Display Filters • > or gt Greater Than • >= or ge Greater Than or Equal To • < or lt Less Than • <= or le Less Than or Equal To • == or eq Equal To • != or ne Not Equal To • contains A string or byte string is found within another
Display Filter Examples • Packets to (or from) a certain IP address (or host name) • ip.src == 192.168.1.25 • ip.dst == www.ethereal.com
Logical Operators - Display • Used to create complicated filters. • Operator not – reverses the value of a test. • Operator and – two conditions in a test are true. • Operator or – either one of the two conditions is true. • Examples • ip.src == 192.168.1.1 and ip.dst == 192.168.1.25 • ip.addr == 192.168.1.1 or ip.addr == 192.168.1.25
Logical Operators - Display • Operators andandor have the same precedence • They are analyzed in the order that they are listed in the capture filter. • Use parentheses to have the conditions evaluated in the order that fits your needs. • not eth.dst eqff:ff:ff:ff:ff:ff and ip.len gt 1000 • All IP packets with a length greater than 1000 bytes but not a broadcast. • No braodcast packets will be shown. • not (eth.dst eqff:ff:ff:ff:ff:ff and ip.len gt 1000) • All IP packets except those broadcast packets with a length greater than 1000 bytes. • Broadcast packets with a length of 1000 bytes or less will be shown.

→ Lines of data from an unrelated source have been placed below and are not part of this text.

These are the activations of a small network on made-up records, seen along a few directions, one row for each record.
Here are examples, each followed by its value of one field, Seko.
Other fields move the rows too, some of them a lot.
(in the rows, 500 means zero)
Random noise pushes rows far along 2 fixed directions. That doesn't count. These rows show it; they differ only by the noise:
[816 727 494 412 232 617 476 726 282 550 519 478 585 263 399 638 295 702
 391]
[551 547 486 523 452 514 447 585 452 477 466 444 502 414 508 558 449 569
 488]
[346 411 480 607 627 432 426 477 585 426 436 421 438 529 590 488 568 469
 573]
[398 520 482 556 650 422 456 512 556 546 650 499 442 471 504 359 527 574
 756]

[647 649 524 358 385 557 666 548 386 528 603 493 549 553 383 474 346 411
 385] | g6
[759 687 490 431 296 569 477 680 292 578 544 505 546 330 386 564 320 687
 444] | g8
[588 608 519 381 449 546 604 515 409 506 635 538 528 527 377 365 385 384
 479] | g3
[459 428 486 538 470 565 470 518 508 458 301 472 494 486 563 657 530 489
 388] | g11
[582 436 470 518 307 509 405 578 422 419 222 403 534 422 578 768 506 533
 267] | g7
[606 593 515 375 451 548 614 544 441 613 659 537 555 546 394 423 431 465
 524] | g7
[455 559 516 431 678 491 621 465 574 634 795 617 478 508 408 273 501 536
 801] | g5
[553 565 486 516 526 506 424 600 465 587 588 542 485 340 467 458 494 722
 689] | g2
[589 577 491 424 457 576 584 541 445 480 484 523 517 509 427 523 431 510
 415] | g9
[522 537 538 414 474 560 580 515 482 442 500 474 539 593 455 436 439 397
 429] | g3
[641 646 499 469 408 495 505 581 378 684 697 589 519 303 397 460 419 740
 709] | g4
[663 623 494 421 439 602 610 537 419 602 629 581 560 451 391 451 382 508
 494] | g5
[432 540 498 540 616 422 468 504 511 609 696 508 465 510 485 340 523 569
 775] | g12
[335 329 450 656 572 452 357 465 575 370 206 420 427 517 643 626 632 539
 442] | g9
[417 446 512 577 531 443 465 394 572 486 494 544 487 541 530 469 557 473
 554] | g4
[409 446 534 531 547 417 460 448 577 488 536 529 485 587 508 454 562 480
 570] | g10
[571 598 486 485 458 430 459 602 448 599 620 551 517 353 478 513 488 717
 668] | g10
[602 608 499 502 463 443 385 556 459 570 586 534 504 392 475 487 519 701
 591] | g12
[344 482 525 529 681 396 458 421 657 626 756 630 462 493 487 264 599 574
 850] | g1
[701 643 491 469 386 550 481 633 345 598 575 544 526 320 395 507 356 721
 557] | g2
[535 537 509 530 429 477 401 544 520 474 430 433 519 444 538 581 529 634
 449] | g6
[658 583 521 394 381 631 606 571 381 465 497 453 545 540 397 549 362 345
 279] | g8
[531 455 524 481 402 602 545 508 470 423 371 492 545 531 476 575 492 410
 339] | g11
[469 485 505 462 557 482 649 444 533 533 605 540 515 596 439 417 462 389
 536] | g1

Which value of Seko does each new row have?
[364 378 478 600 569 386 403 483 561 467 404 463 455 506 606 566 626 527
 559] | g10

Filter Expression Dialog Box • Wireshark provides a user interface to let you see the available protocols and fields and construct a display filter. • From the Display Filter window, click the Add Expression button. • Filter Express Dialog Box • On the left is a list of all protocols. • Each protocol that has fields can be opened by clicking on the square next to the protocol’s name. • A list of the protocol’s fields will be displayed. • When a field name is selected in the list, the relations that apply to that field are shown in the Relation list. • The relations are: is present, ==, !=, >, <, >=, <=, and contains.

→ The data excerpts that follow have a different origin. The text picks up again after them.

Each row below holds a small network's activations on one record, seen along a few directions.
Records have a field called Rese. Each example row is followed by its value.
Other fields move the rows too, some of them a lot.
Strong random noise was added to every row along 2 fixed directions; ignore it. To show where, here is one row again and again, with new noise each time:
[  33 -237   -2 -244   52 -112  -77  121 -380   84  -70 -342 -283  333
  131 -488   67 -182   62  342  168  242   18   83]
[ 320  123   47   68  100  -41 -213 -200  -39 -152  -48 -330  -19  124
  -73 -285  227  158   30  115  -79  315 -268 -172]
[  30  -17   16   80  -85   20  -84 -137  175  -57  -12   56   97    6
  -64    6   82   55  -81   93 -142  109 -312  -73]
[ -19 -271   -9 -254   24 -105  -54  142 -363  106  -66 -287 -276  324
  140 -454   40 -210   47  348  169  210   23  107]

[ 220  235  237 -123  166 -242 -117   40 -393  -63 -127 -505 -262  213
  113 -521 -121 -189  403  177  110  432  308   45]  s4
[-557   24  240   51 -176   31  200   86  465   49 -122  650   86 -311
  197  327 -248 -307   42  233   41  -13   -4  209]  s19
[ -95  -95   79    5 -155  -38  -46  -29   50   57  191  186   41   28
 -137  224   36    8    9 -114  -28  -44   40   -1]  s16
[-305 -323  -47  -33 -139  259  268   81  245   78  211  505  202 -135
   71  375 -163  -30 -219 -274 -174 -408 -102   71]  s3
[ 138  106  299 -238  163  -35  -72  152 -134   38 -347 -103 -270   97
  158 -300 -131 -347  439  135  320  414  370   73]  s5
[ -26 -259   -1 -148 -182 -115  198   89   55   90 -116  302   47  -24
  -20  190 -213 -203  -63   -5  -51   15   36  127]  s7
[  80  445   12  166   59    3 -271 -174  173 -287 -162   67   58 -207
 -175  103  181  255  147 -140 -165  148  -54 -173]  s4
[ -35  275   55  265   55  -18   -1 -170  437  -15 -161  233  358 -343
 -106  376   31   80   79 -137 -156  -60 -120  -23]  s15
[ 524  161   30   -4  180  -77 -107  -14 -265 -143  -27 -446  -96  301
   32 -408   97  179  181   12   61  358  112   78]  s9
[ -20  120  211 -124   86 -178  -52  188  -10   16 -202  230 -133    9
   75   16 -256 -243  238  129  127  347  272   47]  s11
[ -44  -95  161 -105  161  -57  -18  338 -322  122   15 -220 -218  189
  215 -233   -8 -154   67  119   45   48  293  107]  s12
[ -58 -320  -28 -325   84  -66  104  505 -688  234   29 -569 -386  542
  252 -540  -17 -240   89  207  309   60  403  247]  s1
[-204 -196  225 -174  -29  -85  -15  188 -305  171   50 -180 -251  332
   94 -244 -102 -230  187  229   59   15  214  190]  s8
[ -93   80   -2  -37 -105 -131  120  119  -41   25   -1  119   -2  -34
   30   33 -282 -105   51   65  -48  126  102   97]  s19
[ -32 -264 -113  -95  114  -73   94   73 -212  172   18  -77 -131  207
  106 -163  114   23 -149  -55   90 -172  131  -38]  s16
[ 434  -96 -114 -329  310  -87  -80  -17 -502   52   24 -562 -161  407
  213 -436  166   88  105   56  254    5  213  138]  s14
[-423 -528 -183  -58 -141  -50  192  261 -164  319   24  154  -74  184
  -39   72 -165 -166 -334   23   72 -485   91  163]  s8
[ 379  364  172   51  232  -15 -206 -289   35 -398 -133 -286  -38 -107
 -167 -127  376  168  167   71   -3  298   32 -274]  s18
[-236 -236  -48   59 -354  194  188  160  128  124  230  210  205   34
  -65  370  -42   56 -318 -180 -242 -406 -160   68]  s8
[-261 -436 -350  -62 -275  127  115   69  -39  129  350  132  -11   39
  -58  168   24  -14 -340  -71 -176 -380 -153  118]  s3
[ 249  300  259  134   79   96 -144 -270  136 -273   -5 -241   70  -15
 -154 -225  235  278   60  -28  -33  237 -236 -150]  s20
[ 395  198 -223  -32  216  -33 -301 -204 -295 -105    6 -604 -106  104
   -8 -316  304  155  151    2  -27  121   -1 -133]  s13
[-186  175   62  169    0  -17  -76 -189  444   17  -10  340  274 -133
  102  220   20   31   -3   11  -48  -42 -150   59]  s14
[ 184   49  -33  -37  150 -115 -207   61 -296 -148   49 -328 -205  216
  -53 -300  185   68  134   77  274  199  111  -43]  s9
[   2 -217 -123 -141 -100  -10  104   84   47   50   80  214    3   60
   21  102 -132  -85   22   90   72  -69   41  231]  s9
[ 101  555  325  251  190 -135 -228 -136  306 -196 -265   57   62 -104
   71  -51   38   41  252   72  -27  465  -47 -190]  s11
[-256 -204 -170   83 -188  118   59  -69  345   85  142  488   90  -79
   -6  524    3  -21  -83  -89  -97 -299 -113  -19]  s10
[-256    9 -155 -294  -23  -42   34  245 -361   92 -116  -86 -309  154
  130 -264  -18  -86   30  139  163   15  183  237]  s19
[ -19  112   58  246  -41  128  120 -266  390   36  -33  209  176 -233
  -51  338   38   37  -62 -109  -69 -171 -133 -120]  s10
[  90  282  239  208   11   38 -131 -231  517 -185 -107  398  227 -450
 -124  320  120   72  122   13  -78  186  -93 -240]  s7
[-425 -265 -169 -157 -157  -77   57  200 -272  199  179   58 -138   60
  150  -98 -141 -251 -185  155  253 -245   28  212]  s17
[ 453  323   48   54  371 -166 -323 -125 -215 -273  -73 -505 -219   67
   -7 -366  326  174  279  103  144  437   94 -281]  s18
[-312 -397 -300   30 -277  164  138  240  -11   65  201  206   96  127
  -44  216  -86  103 -482 -209  -72 -614 -167   -9]  s12
[ -46 -102   38   -4  -42 -123   93   24 -159  192  -96 -128   53  -39
  -64   43   24 -143   26   59  128  -72   19   66]  s17
[ -36   90  -68  247   60   -8   53 -201  254  -51  -17   58  135 -198
    1  223  130  155 -211 -136 -103 -125 -179 -208]  s6
[ 170  -19   33  150  -61  240  -36  -11  127 -147   65  -60  177 -145
 -111   11  129  185 -220 -178  -43 -104 -226 -263]  s2
[-186 -153  160 -281  187 -200  -60  337 -418  178  -62 -148 -392  221
  178 -286  -30 -334  296  266  311  199  479  180]  s12
[  93 -374 -231   27 -138    6  152 -101  -34  113   36  -89  136  100
 -181  183   89  144 -317  -88 -208 -260 -199 -126]  s7
[ 616  593  106  271  388  -63 -368 -323   -6 -255 -321 -592  -33   51
 -105 -280  336  275  206 -136   30  429    1 -446]  s5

Filter Expression Dialog Box • The default relation is is present, which does not require any other value to compare against. • But if you select another relation, one that does require a comparison value, then a Value text entry box appears to the right of the relation list. • If the field can be sliced into ranges, then a Range text entry box appears under the Relation list.
Filter Expression Dialog Box • Once you click “Accept”, Wireshark will put the display filter in the Filter string text entry box of the Display Filter dialog box at the current location of your cursor. • Thus, after creating one display filter, you could manually type a logical operator (and or or) into the Filter string text entry box and click Add Expression again.